By Shiloh Fetzek, Senior Fellow for International Affairs
The Planetary Security Initiative and the Center for Climate and Security (CCS) have recently co-published a policy brief titled “Why and how to use foresight tools to manage climate security risks.” The brief relates to the Working Group on foresight tools CCS organized at the 2016 Planetary Security Conference.
Assessing climate security risks can be challenging, as there are significant and multi-faceted uncertainties involved. For practitioners looking for conceptual approaches to understanding and evaluating such risks, foresight tools offer a practical toolset for formulating robust responses, even in the context of significant uncertainty.
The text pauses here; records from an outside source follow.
Here is a tiny trained network, its code and every weight. The questions are about switching its units off for an input and a target symbol, where a switched-off unit gives its printed mean instead of its output.

import numpy as np


def w(rows, s, z=0):
    codes = np.array(rows[::2]) - 128.0
    scale = np.full(codes.shape[1], s)
    scale[-1] = z or s
    return codes * scale


def norm(h):
    return h / np.sqrt((h * h).mean(-1, keepdims=True) + 1e-5)


def f(y):
    return y / 2 * (1 + np.tanh(0.7978845608 * (y + 0.044715 * y**3)))


def softmax(a):
    e = np.exp(a - a.max(-1, keepdims=True))
    return e / e.sum(-1, keepdims=True)


def log_softmax(a):
    a = a - a.max(-1, keepdims=True)
    return a - np.log(np.exp(a).sum(-1, keepdims=True))


def net(x, mask):
    ids = ['αβγεηλμξπστψ'.index(c) for c in x.split()]
    T = len(ids)
    res = E[ids] + P[:T]
    r = norm(res)
    for j in range(2):
        rows = slice(4 * j, 4 * j + 4)
        q, k, v = (r @ M[0][rows].T for M in (Q, K, V))
        z = softmax(np.where(np.tri(T) > 0, q @ k.T / 4**0.5, -1e9)) @ v
        o = O[0][rows]
        res = res + np.where(mask[j], z, o[:, -1]) @ o[:, :-1]
    y = f(norm(res) @ A[0][:, :-1].T + A[0][:, -1])
    res = res + np.where(mask[2:10], y, B[0][:, -1]) @ B[0][:, :-1]
    return log_softmax(norm(res)[-1] @ U[:, :-1].T + U[:, -1])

This briefing note discusses three related foresight tools: scenario building, gaming and anticipatory governance. These tools are useful for risk management in the climate security space, because they supplant analysis approaches that look for the most likely outcome in favour of devising strategies that are robust across a range of plausible outcomes.
Foresight tools employ skills that we all use intuitively – thinking through how situations might evolve or turn out, working with limited information, feeling for the limits of our knowledge and formulating approaches that seem optimal given what we know and can reasonably or plausibly speculate. By providing structures that support these kinds of approaches, foresight tools offer a methodical way of asking, “What if?”, and can support strategies to manage systemic risk.
The brief was authored by Shiloh Fetzek, Bessma Mourad, Chad Briggs and Kristy Lewis.